C’est ici que fût déclenchée la machine infernale de la série noire des pendaisons. En plus des 4 de Conakry, s’en suivirent au moins 2 par préfecture.

Je vous exhorte donc à une prière à leurs mémoires, à vous incliner pieusement devant ce lieu, « Juste, parfaite et régulière PIERRE TOMBALE » de tous disparus, victimes de la tyrannie.

Source: conakryinfos.com

Mesdames et Messieurs, chers compagnons, des dignes fils de cette nation, ont subi ce triste sort macabre de pendaison. Compagnons de l’indépendance pour la plupart, ils furent tous éliminés froidement, lâchement et sommairement sans jugement ni débat contradictoire, par simple extorsion d’aveux fallacieux et mensongers, et par des techniques de tortures dépassant l’entendement humain, frisant  la bestialité…et laissant errer des orphelins et des veuves à la merci du temps et de l’espace…

Seules la mégalomanie et le mépris de l’Être humain pouvait entraîner le pouvoir d’alors dans l’élimination sommaire de tous ces innocents, croyez moi pire qu’une guerre civile…

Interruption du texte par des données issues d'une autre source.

In the data rows, 128 means zero.
Some points:
[ 96  76 134 111 186  81 135 125 136 132 110 130 121 167 108 103 163 106
 102 119 100 121  91  82 110 137 137 114 127 158 135 130 131 147 155 132
 133 149 110 100 129 114 107 148  83 131 129 135 154 126  92 144 104 140
 124 145 116  78]
[167 118 165 138  95 173 131 132 151 135 171  80 111  91 136 131 122 181
 193 130  85 146 140 110 159  95  93 133 105  71 116 155 114 118 108 117
 146 110 155 152 154 123 163 133 144 117 103 136 153 165 168 154 187 179
 104 115 119 115]
[120 138 106 107  88  85 133 121 187 130 111 135 109 116  95  98 131 102
 138 112 108 119  67 117 121 136 133 102 132 174 136 146 177 126 143 137
 111 146 145 129 131 134  96 120  96 109 134 135 131 115 139 120 139 120
  92 108 119 116]
[173 129 154  88 152 128 127 116  66 113 193 116  98 154 121 151 126 135
 128 132 114 133 160 159 150 138 114  80 159  84 113  90  95  94 141 111
 129  81 108 160 129 158 181 146 128  86 141 118 167 173 165 162 162 161
 156 164 121 139]
[135 135 124 123 139  93 154 161 106 126 117  77 138 107 121 109 134 154
 126 117  92  98 155 114 161 143 160 124 127 110 109 141 125 145 128 126
 138 157 143  80 121 131 139 135 181 126 155 163 138 149 147 169  93 150
 115 132 137 157]
[103 176  83 125 156 148 119 138  81 118 147 146 164 145 134 114  98 102
 106 140 119 135 123 157 119 133 154 103 123 167 130 160 120 109 168 157
 130 123 170 142  63  97 146 111 132 147 103  75 114 122 112 103 145 130
 120 155 108 138]
[148 136 121 120  69 124 162 157 147 163 158 102  96 127 155 143  59 115
  88 125 186 128 122 124 102 121  95 146 133 202 154 152 102 125  90 133
 160 161 148 177  80 169 107 119  98 108 112  94  93 145  92 114 114 148
  95 116 122 101]
[154 128 144 161 157 168 106 104 148 126 122 150 112 110 130 156 120 184
 168 135 104 191 154 133 186 149 182 100 140  81 117 124 131 152 112 120
 109 136 124 114 132 118 174 139 118 105 116 127 125 143  91 171 136 109
 109 108 136 140]
[132 108 112 127 100  99 139 119 128 111  85 139 135 173 133 128 144 128
 107 106 133 162  98 116  99 151 152 116 130 183 146 128 111 152 119 147
 135 172 135  91 168 117 115 133 122 143 119  74 116 132 126  82 175 148
  90 178 109 152]
[138 121 123 152 103 112 121 111 147 106 127  99 114 115 112 120 159  96
  80 100 168 104 125 136 118 134 121 149 159 179 139 160 108 170  96 154
 111 154 113 129 115 144 121 139 102 129 135 120  94 130 119 128 125 109
 122 148 139 125]
[133  83 100 146 152 152 134 140 145 109 144 134 148 122 118 165 126 175
 166 135  92 142 149 144 153 108 165 140 137 110 119 131 147 125 177 113
 120 124 116 127 172 158 134  94 134  95 154 132 132 101 120 148 131 148
 145 167 126 134]
[135 145 116 102 106 191 102 125 109 142 145 147 108 111 111 189 135 164
 105 135 118  98 127 117 112 141 100 115 109 120 121 103 125  96 126  91
 117  97 173 135 144 137 126 153 153 158  78 139 139 131 110 121 124 112
 162  99 124 146]
[136 171 135 135 118 213 150 130 101 112 183 130 129 115 116 137  84 114
 163 120 150 125 150 125 143 151 121 137 148  80  73 114  94  87 136 122
 105  73 132 109 119 123 142 155 126 131  97 164 116 121 120 128 135 133
 144 121  92 111]
[130  75  97 101 132  83 164  97 156 135  88 108 144 110 109  84 149 107
 135 124  77 113 101 119 123 151 146 117 142 134 144 132 119 165 128 143
 148 132 126 125 116 132 105 126 146 114 127 143 164 136 106 142  84 105
 142 123 148 106]
[114 170 173 163 109 136 147 115 144 139 126 147 125  90 130 127  97 151
 100 137 160 107 118 108  73 105 109 149 119 159 159 157 132 103 153 119
 121 121 152 135 122 149 111  92 133 141 122 108 116 112 102  91 131 148
 120 132 119 121]
[150  73 105 123 132 149  92 143 137 113 105 163 147 141 101 121 145 144
 149 115 113 130 160 146 132 153 162  99 129  89  96  99 130 143 110 134
 129 100 124 121 178  64 171 114 140  99 124 129 158 142 122 170 107 135
 113 141 123 144]
[109 137 116 122 143 101 137 124 160 164 112 107 123 158 103  96 128 106
 143 136 124 133  93 117 158 125 100 127 134 151 118  81 117 140 137 167
 110 128  98 125 115 112  79 149 142 123 146 147 151 144 174 149 126 113
 131 156 128 138]
[156 152 135 159  96 121 153  99 137 118 141 142 116 132 109 140 101 156
  87 126 196 103 128 121 115 122 122 160  98 193 153 165 127 113 118 145
 125 107 105 131  94 112 116  93 131 200 147 101 124 116 108  88 130 123
 133  96 142  98]
[133 157 136 117 117 177 100 109 128  98  90 161 116 133 164 168 128 130
  94 133 133 142 149 142 137  92 111 111  87 152 135 115 137 100 133 115
 135 140 115 157 126 145 157 144 119 147  95 110 126 147 114 125 134 139
 143 173 125 166]
[100 110 111 149 185  74 139 182 136 168  91 115 120 153 118  95 185 129
 138 124 104 115 103  89 180  98 157 118 142 131 186 130 169 161 134 130
 110 166 158 130  74 133 122 168 134 115 141 165  93  96 130 145 102 112
 140 118 148 114]
[103  90 133 123 146 174  73 109 135 121 125 123 126 107 139 150 124 141
 148 154 139 113 118 128 170 131  98 104 155  99 133  76  53 104 190  79
 138  84 124 185 122 124 135 117 133 120 141 111 115 143 167 116 159 102
 147  93 130 168]
[154 162  95 113 146 147 103 159  78  92 154 123  88 139 160 165 137 129
 135 106 156 136 160 148 137 130 147 132 143 112 117 129 125 134 120  88
 146  65 111 127 141 113 138 156 136  93 178 118 114 134 130 135 131 126
 129 100 141 127]
[149 167 132 161  95 120 141 100 141 153 129 118 143 161 117 122  83 137
 111 106 127  82 106 165  94  95 145 120 115 139 155 175 127 112  71 157
 125 172 160 154 115 134 138 141 128 127 101  98  97 128 112  83 119 113
 117 162 126 107]
[120  98 111 190  93 102 144 141 113 126 154 126 125 162  97 157 134 107
 104 157 172 104  97 135 131 147 114 114 103 174 135 162 124 101 102 176
 129 168 135 152 143  96 118 103 104 121  85  99 105 105 122  57 138 134
 167 113 126 173]
[ 95 113 154 112 114  55 147 107 181 127  97 120 146 132 133 110 122 114
 146 135 100 117 105 105  94 135 134 149 115 128 159 137 160 133 159 143
 178 140 120  73 140 164  92 142 139 145 136 139 101  98 158  95  92  87
 108 123 158 128]
[124 106  95 181 118 108 176 148 160 180  98 139  95 123 116  98 143  63
 161 113 111  92  91 119 119 154 124 130 151 102 139 111 133 149 123 124
 145 198  85  94 158  98 119 146 109 106 135 146 135 132 129 137 127 134
  91 129 130 102]
[127 134 107  85 131 150 106 111  82 125 147 101 115 107 170 136 120 128
 127 139 139 106 126 174 114 126 121 133 141 136 139 103 120 124  90 186
  96 130 101 150 113 171 125 136 131 145 143 142  83 104 102  92 135  98
 160  96 129 138]
[117 143 123 136 108 158 103 153 130 119 145 136 101 103 115 120 167  94
 141 140 168 158 123 114  62  88  92 152 114 153 118  93 125  97 137  74
 106 118 139 141  95 158  83 110 121 155  96 133  82 139  97 137 140 108
 124 139 146 158]
[123 165 129 129  84 133  99  97 141 123 123 103 121 134 156 146 114 132
  73 134 146 147 115 132  85 125 105 162 106 142  95  98 134 113 109 168
 134 101 147 176 116 152 162 173 165 142 132 125 127 101 106  90 166 147
 147 168  93 119]
[ 97 140 125  94 158 102 156 112  69 134 154 131 135 146 116 125 107 140
 135 140 154 103 182 144 158 134 135 137 122 115  81 122 123 135 145 111
 149 103 159 150 161 105 132 127 133 114 127 156 139 125 141 150 154 136
 117 147 111 157]
[126 159 115 148 113 157 125 114 106 160 119 149 163 135 139 126 116  89
 113 110 160 132 155 156  75 112 118 195  81 148 132 155 138 108 107 119
 154 141 138 109 106 132  91 109 157 136 128 133  98  96 161  96 124 102
 162 130 138 109]
[116 134 129 136 132 112 114 159 168 115 118 104 158 138 106 123 114 125
 161 111  81 106 152 119 149 106 157 133 105  88  85 111 127 125 117 112
 120 138 113 123 122  89 140 143 143 105 148 135 177 107 119 149 126 141
 130 133 109 104]
[112 119 126 131  88  90 124 146 147 105 126 116 140 109 139  97 155 133
 114 124  91 119 137 106 137 168 139  63 128 141 161 185 150 122 119 161
 112 114 125 102 131  80  78 114 125 144 136 163 109 139 125  85  95  87
  99 134 139 116]
[ 89 120 142 159 145 121 132 179  99 107 158 136 153  92 153 111 144 134
 140 152 118 131 165 137 165 129 125 129 104  90 154 122 118 166 140 110
 116 101 120  52 163 131 114 130 154 130 117 121 169 119 166 151 103 182
 116 137 138 141]
[133 106 146  75 134  79 129  95 134 144  81 111 140 121  97 102 143 138
 155 113 125 133 120 132 111 120 123 181  96 114 143 128 166 154 140 130
 152 167 134  68 173 117  94 132 142 146 171 115 136 103 151 170  73 149
 143 109 158 124]
[154 115 157 153 176 161 117 133  83 116 102 121 134 136 145 149 135 146
 145 142 111 166 127 147 137 115  89 113 162  90 109 132 101 131 133 103
 153 105  87 156 143 144 162 120 136 125 170 134 120 102 157 151 115 118
 153 143 110 103]
[143 116 176 137 121 142 125 102 144 111 115 119 159 131 132 135 157 160
 124 113 120 154 149 130 156 139 106 112 145  73 112 116 116 158 115 110
 103 104 123 122  97 122 171  88 115 149 102 134 174 148 147 144 174 120
 158 103  77 118]
[117 152 131 118 126  97 139 133 108 132 112 129 148 175 145 128 119  57
 120 140 131 171 103  99 109 160 111 141 145 181 153 141 163 141 170 129
 148 146 133  96 150 154 132 124 109 123 144 112 128 178 122 115 136 134
  97 121 142 137]
[123 102 132  80 162  81 129 139 147 160 101 130 118 119  73  96 143 125
 152 114  75 143  92 118 114 110 206 128 169 125 147  92 130 148  94 152
 115 152  96 147 115 149  90  87 104  83 157 146 178 109 128 166  85 127
 119 149 134 130]
[107 134 152 114 145 156  92 138 113  72 180 192 133 120 189 196 109 154
 161 108 149 128 157 126 114 122  91 156 131 104 112 140 159 118 157  89
 120  89 140 141 150 115 134 131 103 146  92 170 110 144  72 142 136 120
 127  75 144 110]
[139 129 130 146 135 162 121 121  96 157 153 153 114 121 128  99  99 105
  66 168 169 120 116 147 101 107 142 141 144 146 111 131 160 129 120 136
 109 139 125 162 103 111 139 137 119 159 165  98 115 127 149 110 134 155
 133 100 127 114]
[146 110 141 103 191 107 136 155 149 157 113 141 133 141 165 124 157 141
 108 111 123 174 186 109 176  95 136 145 140  61 123 106 126 125 125 108
 139 128 113 103 144 136 156  88 130 117 119 150 159 128 180 139 161 115
 117  95 154 122]
[127 150 134 112 108 180 128 107 130 109 134 156 142  81 146 116 128 129
 146 172 162 123 111 141 144 174 111  91 106 115  92 128 115 105 109 126
  94 124 127 153 122 137 151 137 104 149 102 110 128 152 107 139  99 106
 147 110 143 157]
There is one direction along which these points spread out most. Take the direction at right angles to it along which they spread out most. Go by this last direction. Where along it does each point below lie, from 0 to 99? The average is 50, and the first point in the table lies past the average. One standard deviation of the points above along it is 16.
[149 167 132 161  95 120 141 100 141 153 129 118 143 161 117 122  83 137
 111 106 127  82 106 165  94  95 145 120 115 139 155 175 127 112  71 157
 125 172 160 154 115 134 138 141 128 127 101  98  97 128 112  83 119 113
 117 162 126 107] : 32
[143 116 176 137 121 142 125 102 144 111 115 119 159 131 132 135 157 160
 124 113 120 154 149 130 156 139 106 112 145  73 112 116 116 158 115 110
 103 104 123 122  97 122 171  88 115 149 102 134 174 148 147 144 174 120
 158 103  77 118] : 56
[100 110 111 149 185  74 139 182 136 168  91 115 120 153 118  95 185 129
 138 124 104 115 103  89 180  98 157 118 142 131 186 130 169 161 134 130
 110 166 158 130  74 133 122 168 134 115 141 165  93  96 130 145 102 112
 140 118 148 114] : 72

Les raisons de cette barbarie, bien qu’inavouées, ne reposaient que sur une seule vision, celle basée sur l’élimination systématique de tout processus, ou comportement d’individus, de groupes ou d’associations tendant vers le triptyque du SAVOIR, du POUVOIR et de l’AVOIR. En effet, le régime des bourreaux d’antan, pendant le 1/4 de siècle de règne absolu et sans partage a éliminé systématiquement et de façon programmé, tous les enfants de ce pays dès l’instant où il était prouvé que tel était intellectuel, instruit (le SAVOIR), tel était crédible et vénéré (le POUVOIR), ou que tel était nantis, riche (l’AVOIR)…quel faiblesse de l’âme…pour en arriver à l’élimination consciente des socles du développement d’une nation véritable.

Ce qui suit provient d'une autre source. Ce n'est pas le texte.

In the data rows, 128 means zero.
Here are some points, each followed by its number:
141,119,106,120,160,131,98,124,135,117,129,78,153,103,97,88,227,110,187,86,106,96,109,154 0
130,115,116,114,132,134,99,119,114,117,126,131,131,105,137,139,158,117,165,125,126,116,121,135 1
104,121,152,132,73,107,100,166,142,99,126,196,103,102,168,213,98,112,98,181,157,180,119,109 2
95,152,99,148,93,105,98,173,106,97,130,217,124,101,148,141,96,114,90,193,173,111,101,123 3
130,122,113,113,179,120,118,106,131,130,116,82,158,103,97,86,226,112,156,81,103,90,134,145 4
183,134,103,105,172,143,97,114,113,112,132,85,150,105,81,87,161,157,179,78,101,108,106,138 5
107,121,148,126,98,111,137,108,125,118,114,217,106,101,165,196,86,140,92,207,179,194,99,112 6
122,109,153,99,90,134,165,140,111,121,106,150,101,185,130,168,101,126,89,169,161,172,112,116 7
117,146,97,96,163,165,146,156,132,173,128,84,156,216,102,87,131,112,113,81,102,111,127,173 8
107,106,99,132,84,101,184,97,204,149,105,183,107,109,151,182,94,112,96,229,166,184,98,140 9
148,123,106,120,153,137,104,125,107,109,122,120,135,125,98,95,127,144,140,103,119,106,129,132 10
118,143,107,163,124,116,98,157,106,98,134,168,130,102,130,121,122,113,107,154,147,108,151,124 11
100,132,118,158,108,116,144,114,99,115,128,135,106,99,165,116,128,113,105,144,128,100,132,120 12
105,148,132,145,124,118,97,136,109,100,159,92,105,101,103,123,123,140,99,80,101,106,255,99 13
124,119,173,123,97,120,157,130,108,135,116,160,107,124,158,177,97,112,100,180,158,123,126,108 14
160,131,102,102,187,138,98,117,108,114,132,76,152,104,103,87,168,157,172,76,101,87,108,172 15
141,112,177,102,117,162,96,220,129,138,207,80,164,183,101,88,125,133,100,80,102,87,197,113 16
183,108,211,103,99,155,137,135,109,142,129,112,118,166,106,154,114,111,174,85,139,140,101,115 17
128,109,165,103,121,184,172,116,101,171,104,83,128,255,98,130,84,157,142,79,115,166,148,123 18
150,108,175,99,152,116,205,86,242,199,115,82,145,255,98,94,183,112,216,82,103,112,102,125 19
127,108,116,125,160,124,134,104,155,118,121,119,147,106,128,121,181,113,163,139,125,126,145,141 20
132,114,122,156,107,106,122,105,181,155,123,170,107,102,148,172,101,124,175,191,133,134,102,154 21
142,143,108,107,182,152,97,115,111,117,115,82,154,108,97,87,192,158,164,79,103,98,134,132 22
108,110,157,135,84,105,171,105,127,150,105,204,104,100,198,227,110,110,95,223,174,148,96,96 23
153,131,120,116,157,139,137,143,134,127,136,127,136,105,133,131,120,154,121,135,124,117,153,116 24
155,125,98,102,155,155,98,151,107,114,145,77,144,107,94,85,178,115,176,82,103,115,148,112 25
139,108,158,101,82,123,255,103,203,200,108,81,147,201,126,113,144,113,174,90,117,108,100,113 26
143,143,98,103,122,129,161,134,105,140,140,84,116,104,121,97,102,157,114,130,142,132,142,116 27
138,165,120,120,135,128,98,182,125,145,155,131,138,135,137,139,90,112,102,123,123,118,136,105 28
111,148,108,180,163,113,109,105,142,117,107,122,123,101,119,86,156,113,113,140,108,99,104,150 29
121,139,122,116,154,135,124,108,125,130,105,128,135,105,132,138,134,151,130,131,128,110,116,124 30
160,108,221,102,99,130,205,116,97,173,131,115,103,219,99,190,100,113,95,116,139,162,142,111 31
112,150,108,214,114,102,98,94,103,99,107,158,106,102,166,87,95,113,93,157,137,96,100,159 32
109,128,134,108,141,140,98,141,105,98,155,85,126,101,89,87,181,117,138,80,106,97,198,101 33
122,140,123,114,156,131,124,114,125,131,105,128,135,105,138,140,144,151,127,133,128,121,116,119 34
133,115,147,133,136,112,192,90,190,171,112,113,131,217,139,108,156,111,173,118,117,108,101,127 35
87,109,128,183,94,120,100,117,105,100,109,179,110,102,192,145,88,138,87,137,149,157,101,121 36
145,121,116,117,153,134,98,99,101,109,124,127,136,105,126,113,128,153,139,102,120,123,103,129 37
118,108,130,121,150,120,124,111,149,120,119,125,142,103,133,138,151,115,155,134,126,127,131,138 38
99,109,117,150,103,105,193,97,225,148,108,185,113,106,190,180,104,111,105,231,163,163,97,135 39
120,121,140,138,91,139,126,129,104,101,113,84,103,98,116,90,107,122,89,85,122,117,176,113 40
110,113,121,155,96,115,99,135,108,99,127,181,103,100,167,175,119,129,100,131,140,190,111,105 41
107,109,134,110,91,114,97,116,111,99,135,207,103,103,138,197,94,124,107,163,161,223,100,90 42
144,128,107,114,166,179,99,168,118,119,153,82,138,106,88,87,169,122,155,84,101,97,188,106 43
111,175,99,178,128,103,124,145,146,175,120,105,168,155,96,96,124,114,108,133,113,109,117,224 44
139,142,121,108,148,151,99,113,108,98,162,80,104,103,96,85,123,171,122,84,101,99,214,96 45
109,142,99,235,156,113,101,131,153,101,108,160,105,98,133,87,93,109,96,167,129,94,106,154 46
New points follow, each followed by the numbers of its two nearest points above by angle, nearest first.
93,110,159,137,86,98,205,96,139,150,104,199,106,101,199,205,94,112,91,231,186,153,99,107 23 14
145,137,152,105,121,155,118,160,118,113,161,82,117,139,96,116,133,123,116,100,127,151,175,110 16 33
155,108,192,115,103,135,135,124,122,134,122,150,112,142,142,175,106,111,143,127,150,141,100,117 17 14
160,109,154,100,173,125,194,116,230,202,105,82,126,225,86,92,143,111,226,89,100,103,104,130 19 35
117,113,119,159,110,127,121,117,103,106,114,163,134,102,159,113,141,131,136,122,143,136,108,118 36 41
102,108,124,182,78,113,134,118,101,100,104,208,123,102,192,128,107,137,101,147,166,154,98,109 36 41
167,132,105,111,192,144,97,131,102,108,123,82,156,106,99,88,189,143,152,83,103,97,152,136 22 15
148,108,153,96,165,129,193,105,224,200,109,79,128,255,96,93,176,114,225,85,102,89,104,148 19 35
99,133,165,97,96,149,129,225,101,99,150,105,100,137,104,110,94,110,96,145,142,108,147,94 16 28
112,156,97,154,109,116,99,157,130,146,129,148,142,126,105,131,116,128,103,161,128,154,118,182 44 3
112,148,92,218,110,109,121,104,113,100,108,176,106,99,162,90,95,111,94,175,133,101,102,159 32 46
129,157,103,102,193,149,97,115,114,117,105,82,153,108,94,87,176,175,148,78,102,99,125,135 22 15
136,127,143,116,128,156,160,133,130,182,105,83,132,246,93,114,105,141,148,93,111,142,138,156 18 8
148,167,125,102,102,162,100,254,112,142,208,80,161,166,94,86,116,142,128,79,106,112,174,122 16 28
120,154,102,177,165,124,97,102,129,105,107,123,124,102,120,87,117,132,120,140,107,97,102,157 29 46
166,183,97,102,167,100,153,134,158,202,178,84,162,153,96,87,120,112,126,80,102,92,101,177 8 44
105,126,133,98,98,145,172,117,104,117,105,135,101,175,103,130,94,147,112,144,177,189,104,111 7 31
116,108,123,157,93,108,98,126,107,101,145,169,104,100,172,177,131,143,95,127,131,152,129,97 41 36
151,117,99,174,111,106,117,105,219,176,133,142,108,103,129,150,108,114,217,182,105,109,101,183 21 39
109,121,99,119,87,116,175,126,166,138,105,163,108,153,132,147,96,111,94,182,169,151,108,137 9 39
156,131,96,103,182,137,98,117,126,114,131,81,147,106,106,85,167,158,171,81,104,96,107,169 15 5
162,110,101,146,137,100,181,112,203,135,106,128,106,186,95,92,112,114,114,205,119,110,147,142 35 9
103,167,96,214,135,91,98,103,152,116,113,81,185,101,151,87,187,159,92,129,102,88,99,157 29 44
101,159,104,222,158,112,97,107,147,99,107,145,106,100,131,87,110,114,97,176,111,106,100,147 46 32
100,140,118,101,116,159,98,150,107,99,160,78,106,99,96,89,138,113,123,77,100,100,188,99 33 45
97,122,144,100,102,176,103,205,106,141,146,82,166,228,102,88,119,139,105,79,103,93,164,132 16 8
109,107,154,133,96,98,204,103,129,153,106,204,105,103,196,205,91,109,92,228,186,162,97,126 23 6
119,109,160,137,93,105,171,112,125,153,106,207,107,102,195,226,92,113,102,216,173,137,102,107 23 14
122,116,117,103,129,128,98,144,121,99,152,136,126,102,110,153,144,114,133,114,131,197,117,125 42 41
183,128,137,99,134,163,98,194,93,140,207,80,159,180,99,87,104,187,96,80,104,112,193,106 16 45
153,129,98,102,148,143,139,121,110,138,133,95,134,110,124,118,128,154,129,120,127,131,139,126 27 5
132,151,177,102,95,156,99,216,104,156,209,85,148,146,91,108,126,132,113,83,104,101,174,120 16 43
141,157,95,103,140,160,99,142,108,116,161,85,117,104,101,89,123,170,124,83,101,111,171,108 45 43
158,114,153,107,157,132,166,102,197,167,127,83,148,220,100,91,187,117,204,83,102,109,125,123 19 35
85,116,96,201,105,95,109,103,101,101,105,197,116,102,175,99,114,126,94,148,169,157,98,122 36 32
128,120,174,97,112,144,108,141,105,135,157,83,140,130,109,101,125,139,99,82,103,105,149,91 16 33
122,130,113,110,107,135,98,136,108,105,134,175,110,102,127,155,104,134,112,145,146,175,125,106 42 41
127,145,97,156,116,108,151,131,164,189,125,107,164,154,103,97,145,112,132,139,104,118,117,202 44 8
114,142,138,101,106,140,98,150,114,103,161,80,129,102,103,86,176,112,113,83,100,105,163,97 33 43
109,109,222,104,81,160,170,153,112,147,108,120,106,210,148,173,108,111,125,116,131,141,100,127 31 7
100,108,156,110,93,95,207,94,136,149,105,208,105,104,203,209,109,111,93,204,159,150,98,101 23 14
129,139,109,103,127,139,136,134,105,129,141,116,112,105,124,124,110,155,112,134,131,143,144,104 27 24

Tout ceci s’est déroulé au vu et au su de tous sans aucune réaction visant à stopper cette machine aveugle et infernale au nom d’une prétendue révolution..

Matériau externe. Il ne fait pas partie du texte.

[[ 19.3  12.4  46.3]
 [ 20.9  29.0  35.0]
 [  9.4  43.9 -15.5]
 [ 18.4 -28.1  29.5]]
->
[[19.3 12.4]
 [20.9 29.0]]

[[-17.7  20.5  -6.5 -10.5]
 [ -0.7  -6.2 -22.7  -1.8]
 [-17.9  -8.0  57.8  34.6]
 [-15.6 -36.0 -37.2  33.7]]
->
[[-17.7  20.5]
 [ -0.7  -6.2]]

[[-20.3 -21.0  28.3]
 [-24.5 -35.5  28.3]
 [ 33.0  38.7 -45.1]]
->
[[-20.3 -21.0]
 [-24.5 -35.5]]

[[-14.4 -39.5  -4.1  10.3  13.0]
 [-41.4 -24.4 -27.3 -41.9  44.0]
 [ 36.1  39.4 -28.5  28.5  12.4]
 [  7.3 -33.4 -29.2 -17.6  12.7]
 [ -6.2   8.6 -11.7  -0.7 -41.1]]
->
[[-14.4 -39.5]
 [-41.4 -24.4]]

[[ 26.4  -7.3  -1.6 -50.8   9.1]
 [ 24.7  -8.3   8.2 -37.4  48.8]
 [ 24.9  -6.7   6.9 -36.3  46.2]
 [ 25.9  -6.8  -1.0 -50.8   8.6]
 [ 24.8  -7.5   8.0 -37.2  47.9]]
->
[[26.4 -7.3]
 [24.7 -8.3]]

[[-18.0  20.8 -17.6 -33.0]
 [  5.7 -17.4  19.3   2.6]
 [ 41.6  -6.2  -8.4  59.9]]
->
[[-18.0  20.8]
 [  5.7 -17.4]]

Allons nous les accuser tous… de lâches quand ils ont vu et laisser faire ?

De complices lorsqu’ils se sont associés pour le fauteuil ?

Pour répondre à cette question, nous disons :

Non  aux « faux débats des complots » prônés par les bourreaux d’alors et,

–     Oui au débat du « Meurtre prémédité» qui n’épargna aucune couche sociale, même les « bourreaux » piégés par leur propre système…

C’est dans le souci d’éviter une telle situation pour notre pays que nous, enfants des victimes, avons entrepris dans notre programme d’action : d’institutionnaliser des cérémonies commémoratives de quelques importantes dates historiques des massacres ignobles et déshumanisants perpétrés par l’ancien régime, le régime de la terreur :

Le 25 janvier 1971 (les pendaisons),

le même 25 janvier 1971 (les fusillades)

–     les 17 et 18 octobre 1971 (les exécutions de civiles)

Ces différentes cérémonies de recueillement ont pour objectif essentiel de rappeler à la nation guinéenne cette « Mémoire collective » et « le devoir de Mémoire » pour que « Plus Jamais ça » car, « toute nation qui oubli son passé a tendance à le répéter »

C’est donc avec la main tendue à toutes les couches sociales de cette nation sans distinction aucune, afin de réhabiliter nos chers disparus de façon solennelle et digne.

Mesdames et Messieurs,

Cette année, cette commémoration revêt un intérêt capital du fait de la destruction imminente de cet ouvrage chargé de symboles (première quinzaine du mois de mars).

C’est pourquoi nous réclamons l’érection d’une stèle des martyrs à côté du nouveau pont en construction.

Nous ne saurions clore cette intervention sans rendre un hommage particulier à nos chères et braves Mères qui nous ont préservés ; grâce à leur combat dans le silence et la persévérance, en nous soignant et nous éduquant dans la dignité et sans haine.

Mesdames et Messieurs,

La vérité est têtue. Osons la chercher, la trouver et la dire dans la tolérance et sans passion, pour qu’ensemble, nous puissions bâtir la Guinée de demain.

Je vous remercie pour votre aimable attention.

Le Président de l’AVCB Dr MAREGA FODE

Au nom du bureau exécutif et de tous les membres et sympathisants.